3. Воронин В.С., Юнина Т. В. Чертеж вселенной в личном космосе «Котика Летаева» Андрея Белого. [Электронный ресурс]. - Режим доступа: http:// sc-comm.ru/conf_fil.php (дата обращения 10.12.11).
4. Лосев А. Ф. Диалектика мифа // Лосев А.Ф. Философия. Мифология. Культура. - М.: Политиздат, 1991. - С. 21-187.
5. Нива Ж. Андрей Белый // История русской литературы. Серебряный век. - М.: Радуга, 1995. -С. 106-120.

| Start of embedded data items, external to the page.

The symbols move the elements like this.
* | gu de ni ga pe si
z586 | z17 z363 z550 z665 z46 z56
z94 | z338 z201 z208 z987 z613 z450
z701 | z917 z786 z978 z204 z758 none
z640 | z259 z686 z341 z758 z204 z453
z822 | z341 z987 z259 z201 z484 z80
z917 | z701 z163 z310 z119 z440 z45
z786 | z163 z701 z188 z337 z527 z524
z310 | z978 z613 z917 z484 z201 z877
z758 | z440 z527 z501 z640 z701 z966
z188 | z613 z978 z786 z610 z338 z498
z596 | z46 z766 z309 z884 z17 z95
z524 | z817 none z498 z980 z219 z786
z527 | z208 z758 z338 z686 z786 z219
z337 | z392 z204 z610 z786 z686 z980
z980 | z550 z590 z17 z524 z309 z337
z79 | z590 z550 z363 z45 z589 z119
z590 | z79 z980 z214 none z453 z204
z589 | z453 z499 z80 z933 z79 z259
z440 | z758 z208 z201 z259 z917 z933
z309 | z499 z453 z596 z219 z980 z686
z978 | z310 z188 z701 z377 z501 z426
z201 | z501 z94 z440 z822 z310 z660
z214 | z363 z17 z590 z426 z766 z377
z259 | z640 z570 z822 z440 z119 z589
z498 | z665 z426 z524 z17 z884 z188
z550 | z980 z79 z586 z817 z499 z392
z363 | z214 z586 z79 z877 z80 z484
z187 | z660 z884 z966 z766 z426 z501
z686 | z570 z640 z95 z527 z337 z309
z660 | z187 z450 z933 z80 z877 z201
z208 | z527 z440 z94 z570 z163 z867
z499 | z309 z589 z46 z867 z550 z570
z987 | z95 z822 z570 z94 z56 z46
z966 | z933 z219 z187 z453 none z758
z665 | z498 z877 z817 z586 z450 z613
z219 | z867 z966 z884 z309 z524 z527
z884 | z450 z187 z219 z596 z498 z338
z426 | z877 z498 none z214 z187 z978
z80 | z766 z46 z589 z660 z363 z822
z377 | z484 z610 z204 z978 z341 z214
z338 | z94 z501 z527 z95 z188 z884
z570 | z686 z259 z987 z208 z392 z499
z46 | z596 z80 z499 z450 z586 z987
z204 | z119 z337 z377 z701 z640 z590
z817 | z524 z45 z665 z550 z867 z163
z163 | z786 z917 z613 z392 z208 z817
z613 | z188 z310 z163 z56 z94 z665
z392 | z337 z119 z56 z163 z570 z550
z453 | z589 z309 z766 z966 z590 z640
z877 | z426 z665 z45 z363 z660 z310
z56 | z610 z484 z392 z613 z987 z586
z450 | z884 z660 z867 z46 z665 z94
z95 | z987 z341 z686 z338 z610 z596
z341 | z822 z95 z640 z501 z377 z766
z933 | z966 z867 z660 z589 z45 z440
z867 | z219 z933 z450 z499 z817 z208
z501 | z201 z338 z758 z341 z978 z187
z610 | z56 z377 z337 z188 z95 z17
z484 | z377 z56 z119 z310 z822 z363
z17 | z586 z214 z980 z498 z596 z610
z766 | z80 z596 z453 z187 z214 z341
z45 | none z817 z877 z79 z933 z917
z119 | z204 z392 z484 z917 z259 z79

The rows follow the links: the fewer symbols apart two elements are, the more alike their rows tend to be.

Rows of some elements; one shown again gets a slightly different row:
z499:  +99  -179  -191  +154   -40  +136   -49   +87  +119  +251   +73   +21  +243   -57   +75   +85  +165  +188   +57   +56  -125  +166  +131    -2   -48  +153   +26  -164   +90  +160  +123  +286  +331  +163  -134  -232  +100  +145  -249
z610: +261  -145  +101   -79  +240   +88   +14  -221   +30   +83  -119  -155  +163   -65   +15   +67   -83  +153   -74   +84  +143  +224   -76  +167  +145  +161   -89  -129   -47  -139   -55  -130  +200  +252  -166  -116   -17  +218  +170
z978:  -92  +150  +128   -71   +67  -214   +68    +8  -114  -107   -82    +5  -240  -111  -107  -117  -154  -206   -39  +107   +59  -131  -140  +229  +141  -148   -48  -178  -118  -206   -69  -235  -237  -174  -134  +256  -202  -117  +227
z440: -325  +103   -58  +105  -252   -60  +103  +208    -9   -29  -102  +169  -169   +94  -250   -74  +146  -163   +37  -110   +41  -191  +145  -149  -119  -198  -100  +120  +174  -218  +135  +161  -140  -131   +89  +128   +76  -141  -191
z377: -117  -213  +185   -79  +301  -152   +49    -4  -155  -139   -77  -226  +225  +135   +19  -106  -133   +99   -51   -91   +66  -164  -108   -67  +152  +199    -3  +184  -169  -152  -118  -217  -178  +169  +104  +164   -79  +178  +266
z484: -114  -177  +124  +120  +366  -310   +57    +8  -119  -195  -156   -56  +189   -40  -200   -40  -150  +134   -99   +15   +38  -248  -154   +82  +160  +137   -53  -115   +15  -234   +97  -183  -216  +186  -140  +173   -94  +116   -24
z392: +136  -202   -42  +108  +245  +126   +89  -258  +109  +121   -64   +40  +153   -12  -185   +86   -87  +232  +103   +60   +54   +99  +158   -21  +219  +191  -153  -152  +105  -183  +183  -199  +165  +224   -58  -268   -97  +185  -201
z259: -319  -191   +38   +98  -105  -214  +130  +203   +26  -114  -106   -11  +161  -137  -108   -68  +102  +131   +51    -9   +81  -340   +94    +6   -90  +167  -107  -149   +90  -206   +47  +257  -143  +138  -131  +165  +140  +172  -149
z426: -107  +216   -26  -186   +83  -146   -86   -45   -75  -160  +153   -13  -186   +80  +236   -45   -56  -163   -66   -19   -92  -168  -146   -39  +142  -165  +157  +139   -65  +183   -87  -126  -280  -227  +109  +206  -127  -189  +301
z363: -120  -238   -37  +121  +324   -82  -115   -17  -154  -107  +166   +31  +239  +123   +25  -111  -159  +187   -63    -7  -118  -255   -88  -174  +112  +202  +184  +168  -139  +218  +154  -171  -180  +136  +162  +191  -167  +165   -55
z79: -246  -160  -217   +92  +287  -174   +33   +34   +36  -154  +128   -12  +180   -99   +33   -66  -200  +179   +81   +57  -116  -218  +124   +62  +139  +102   +17  -134   +87  +210   +83  -146  -229  +160   -45  +200  -103  +158  -217
z341: -116  -189  +146   -81  -124  -222   +78  +243   -67   -42  -161  -227  +167   -89   +17  -107  +162  +169    -6   +79   +53  -119   -42  +160  -143  +115   -41  -213   -85  -146   -51  +142  -180  +129   -62  +191  +120  +159  +215
z119: -350  -167   -43   +57  +287  -145  +112   +16   +22  -137  -137  +104  +117   +68  -228   -56  -168  +139   +39   -32   +41  -233   +71  -158   +88   +81  -169   +81  +105  -151  +129  -197  -192  +151  +181  +181   -73  +207  -211

Each walk starts at a row. The symbols on each line, taken left to right, move it on to the next element.
Each answer is a row, close to the row of the element it stands for.
-138  +224  +119  +124  -296  -212    -4  +235  -143   -80  -142  +175  -184  -115  -199   -80   +75  -138   -61   +59   +39  -200  -158    +2  -144  -122   +30  -141  -153  -189   +58  +173  -226  -205  -168  +238   +43  -150   -78
si de gu si -> +305  +133  +147   -38  -242   +64    +7    -8   +12   +87   -93    +4  -100   -77   -65  +122  +191  -142   +13   +33   +65  +248  -175  +182   -73  -179   +35  -103   -83  -184  -147  +215  +191  -197  -129  -149  +155  -193  +272
de ga si de ga de si si -> -137  +261   +66  -114  -300  -239  -116  +272   -93  -138  +157   +17  -222   -79  +170  -122   +61  -188   -60   +99  -106   -95   -78  +166  -155  -184  +123  -100   -40  +146   -82  +176  -218  -198   -97  +183  +145  -170  +223
-306  -247  -191  -115  +333   -79   -79   -36     0  -153  +134  -223  +186  +102  +194  -116  -180  +166   -26   -58  -153  -176  +146    -7  +134  +163   -30   +89   +92  +186  -139  -173  -204  +132  +136  +165  -103  +208   +41
gu pe de si si ni si -> +269  -233  +221   +97   -66   +48    -8    +6   +40  +123  -115    -7  +184  -101  -146  +105   +94  +128  -105   +81  +114  +128  -183   +29  -119  +151   -96  -176   -86  -262  +123  +202  +200  +298  -234  -157   +98  +130   -56
si gu pe pe gu ni ni ga -> +301  +217   +53   +72  -351   +50  -123   -32   -76  +117  +136  +266  -192  -130   +45   +92  +154  -110   -56   +23   -61  +220   -60   +29  -135  -162  +123   -89   -38  +127  +112  +154  +190  -126   -83  -220   +30  -123   -69
-316  +241   +52   -61  +127  -134   +50   -18   -29  -145   -41   -23  -221   +61   -39   -64  -168  -153   +57   -74   +89  -177  +123   -12  +163  -195  -124  +119   +65  -227  -122  -278  -202  -210  +169  +275   -98  -128   +44
de ni ni ga si si ->  +70  -171   +21   -63  +306  +178  +161  -231  +106   +41    -1  -198  +181  +155   -33   +86  -164  +209   +94   +28   +73  +201  +104   -39   +63  +168  -127   +80  +163  -179   -50  -176  +216  +166   +90  -168  -101  +210   +84
si si ni gu si de ni ga -> -276  +143  -251   +25    -5   -60   -28    -6   +15  -104  +123  +300  -196   +40   +76   -83  -106  -112   +72   -72   -48  -153   +74  -136  +143  -148   +75  +153  +120  +160   +81  -121  -208  -171  +132  +154   -78  -190  -204
-329  +143   -28   +97   +12  -179   +64   -17    +4  -134  -113  +171  -161  -130  -209   -71   -61  -115   +82   +26   +74  -174   +89   +24  +164   -67  -183  -128  +103  -185   +88  -109  -205  -175  -141  +183   -81  -129  -225
de de de si ni pe pe -> +268  +209    +8  +157   +85  +275   -76  -263   +32   +57   +66  +198  -184   +31  +136  +112  -128  -150  -127   -94  -129  +113  -125  -140  +118  -162  +136   +86   -81  +198   +62  -234  +233  -184  +217  -164   -99  -162   -46
si de gu pe ni si ga ga -> -326  +217  -190  -102  -240  -121   -67  +203   +24  -142  +112   -47  -179   +12  +210  -109  +120  -168   +51   +22  -129  -186   +74    -2  -148  -176   +67   +98  +103  +158  -201  +203  -159  -186  +115  +208   +63  -175   +53
-113  +129  +152   +50   +22  -129   +13   -11  -139   -80  -101  +235  -206   +46  -158   -92   -97  -157   -74    +6  +155  -169  -149  -169  +110  -194   +17   +95  -101  -182  +175  -192  -233  -272  +106  +300  -112  -261  -116
gu pe de si si ni si ->  +55  +191  -163  -117  -310   +96   -76   -55  +156  +124  +135    +3  -202  -122  +246  +136  +166  -200   +72   +32   -48  +254   +97  +178  -108  -219  +107   -76   +52  +172   -90  +164  +196  -169  -135  -222  +104  -163   +86
pe ga ni de de gu gu -> +295  -175   +40   -93  +272  +196  -128  -208     0   +58  +105  -206  +273  +120  +182   +41   -41   +78    +7   -38  -125  +232  -115   -60   +14   +73   +53   +96   -53  +209  -132  -224  +182  +219   +74  -228   -74  +163  +161
-324  +175   +13   -56  -318  -178  +192  +167   +39   -53  -122   -26  -158   -77   -72   -61   +60  -164   +56   +69   +91  -100   +93  +189  -124   -85  -148   -67   +93  -215   -54  +179  -187  -130   -92  +227   +86   -22   +57
gu gu si de de ga gu -> -310  -166  -206  +159   -93   -79   -26  +308   +75  -107  +140   -89  +184   +38   +31   -86  +145  +201  +150   -31   -92  -215  +105  -180  -106   +73   -13  +116   +72  +200  +144  +221  -154  +123   +54  +193  +157  +145  -184
si ga de gu ni gu pe gu -> +208  +129  +216  -160   +78  +243   +68  -281   -53  +144  -149   +51  -175   +89   -57  +145  -165  -143   -60   -94  +106  +247  -103   -31  +109  -134   -44   +80   -79  -188  -125  -181  +236  -127  +176  -197  -102  -182  +221
 -70  -176   +35  -102  -165   -54   -66  +266  -140  -128   +81  -233  +145  +144  +246   -40   +93  +139   -68   -40   -25  -195  -134  -119  -135  +161  +173   +62   -93  +176   -94  +150  -215  +111  +148  +164   +72  +213  +267
ga gu pe si pe gu si de -> +301  +221    -5   -56  -315  +192  -110   +31   -16  +150  +175   +43  -136   +76  +197   +79  +103  -125   -57   -23  -104  +253   -85   -18  -160  -179  +125  +153   -54  +172  -123  +190  +186  -127   +64  -198   +43  -136  +222
ga ga ni ni si ga gu ga ni ->  +17  +135   -34  +106  -293   +36  +110   +38  +136  +108  -126  +222  -235  -141  -231   +96  +174  -200  +103   +14  +139  +170  +128   +27   -84  -122  -144  -109  +118  -196   +98  +128  +182  -155  -134  -202   +42  -166  -188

6. Силард Л. О символах восхождения у Андрея Белого // Андрей Белый в изменяющемся мире: к 125-летию со дня рождения. - М.: Наука, 2008. -С. 17-41.
7. Тимина С.И. Последний роман Андрея Белого // Белый А. Москва / сост. С.И. Тиминой. - М.: Сов. Россия, 1989. - С. 3-16.
8. Шкловский В. Андрей Белый // Андрей Белый. Pro et contra. Личность и творчество Андрея Белого в оценках и толкованиях современников / сост., вступ. ст., коммент. А.В. Лаврова. - СПб.: Изд-во Рус. христиан. гуман. ин-та, 2004. - С. 679697.
9. Юнина Т.В. Поэтика хронотопа автобиографической повести Андрея Белого: Автореф. дис. ... канд. филол. наук / ВГУ. - Волгоград, 2009. - 20с.